Remove the conditional statement lines after the print statement in messageAt(index:) and replace them with this:
return messages[index]
Build and run the app, and ask some questions. You’ll see your conversation history is now kept and displayed in the list. You should see a screen similar to the one shown to the left, with your questions and answers.
Congratulations! You've built a working data source. The code in this assistant performs a small set of well-defined tasks, and the rest of your app just has to put it to work. By grouping the information about the conversation history in the ConversationDataSource struct, you've created an abstraction that hides those details from the rest of the app. As you improved the capabilities of your assistant, the app's capabilities improved as well. When you structure app code in this way, you can work more efficiently when you need to enhance the app—whether it be the brains, the data management, or the UI.
Part 6 - Refinements
There’s no longer any need for the separate messageCount, since you can just use the count property of Array to figure out how many messages there are. In fact, storing redundant information can be the source of bugs if you make changes in one place but forget to make them elsewhere. Delete the lines from add(question:) and add(answer:) where you increase the message count, then make the messageCount property a computed property:
var messageCount: Int {
return messages.count
}
In addition to the “Ask a question...” prompt, it’s nice for the app to welcome the user and ask them to get started. To add a welcome message, find the line where the messages array is initialized and replace it with this:
var messages = [openingLine]
The code above creates an array with a single message in it, rather than an empty array of messages. You don’t need to change anything else, since messageCount is now a computed property which will have the right answer. (You've already benefited from eliminating a source of redundant information!)

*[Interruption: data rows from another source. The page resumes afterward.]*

Rows are points. The ring and each string are closed loops that go straight from each point to the next, and from the last back to the first. Before rounding, they use only three directions, however many columns there are. Count how often each string passes through the ring. Passing back the other way cancels.

Ring (9 x 4):
[[-0.72 -0.74 -1.01 -1.27]
 [ 0.35  0.05 -2.29 -0.98]
 [ 0.83  0.99 -2.39 -0.06]
 [ 0.92  0.53 -0.97  0.65]
 [ 0.59 -0.55  0.78  0.88]
 [-0.69 -1.17  2.38  0.83]
 [-2.10 -0.71  2.50  0.49]
 [-2.54 -0.43  1.62 -0.16]
 [-1.80 -0.67  0.27 -0.91]]
String (27 x 4):
[[-0.86 -2.41  3.57  0.64]
 [-1.90 -2.32  4.44  0.74]
 [-1.28 -2.35  3.01  0.04]
 [-1.40 -0.09  0.81  0.15]
 [-2.33  0.49  1.04  0.24]
 [-3.71  0.45  1.75 -0.05]
 [-3.56 -0.53  1.67 -0.78]
 [-2.37  0.90  0.02 -0.19]
 [-1.12 -0.40  0.03 -0.49]
 [-0.47 -1.87 -0.06 -1.32]
 [-0.09 -2.38 -1.09 -2.24]
 [ 0.42 -2.00 -1.21 -1.74]
 [ 0.53 -0.84 -2.72 -1.87]
 [-0.31  1.12 -2.58 -0.73]
 [-0.71  0.89 -1.03 -0.03]
 [-0.33  1.03 -1.54 -0.08]
 [-0.18  1.56 -1.99  0.10]
 [ 0.26 -0.06 -0.86 -0.09]
 [ 1.30 -0.35 -1.29 -0.05]
 [ 1.82  1.62 -2.45  0.93]
 [ 1.70  0.38 -1.08  0.89]
 [ 1.59 -1.46  0.27  0.38]
 [ 1.50 -1.71  0.93  0.61]
 [ 1.08 -1.22  1.80  1.37]
 [-0.67  0.35  1.10  1.10]
 [-0.82  0.08  0.65  0.49]
 [-0.28 -1.63  1.85  0.33]]
Times through: 2
String (27 x 4):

For the last step, improve ChatBot's brain. From the project navigator, open ConversationDelegate under the Model section. Change the logic of the responseTo(question: String) implementation to return your own answers to the user's queries. You can use your code from QuestionBot—or even improve on it.
Reflection Questions
In QuestionBot, you worked on the part of the app that gave answers to questions. In this lesson, you worked on a separate part (a delegate) that also gave information back to another part of the app.
Would it have been better to have both of these jobs—delegate and data source—executed by the same instance?
What is the benefit of separating work in this way?
If the data source hadn’t already been partly written, how would you have known which methods to write?
Summary
You’ve learned how to use an array to provide ordered storage of values of the same type, and you’ve had some practice at initializing structs. You’ve seen another example of a type that exists just to provide information to another part of your app—an idea that's used often in iOS apps. In the next lesson, you’ll use all the skills at your disposal to create a game with standard iOS controls and its own small game engine.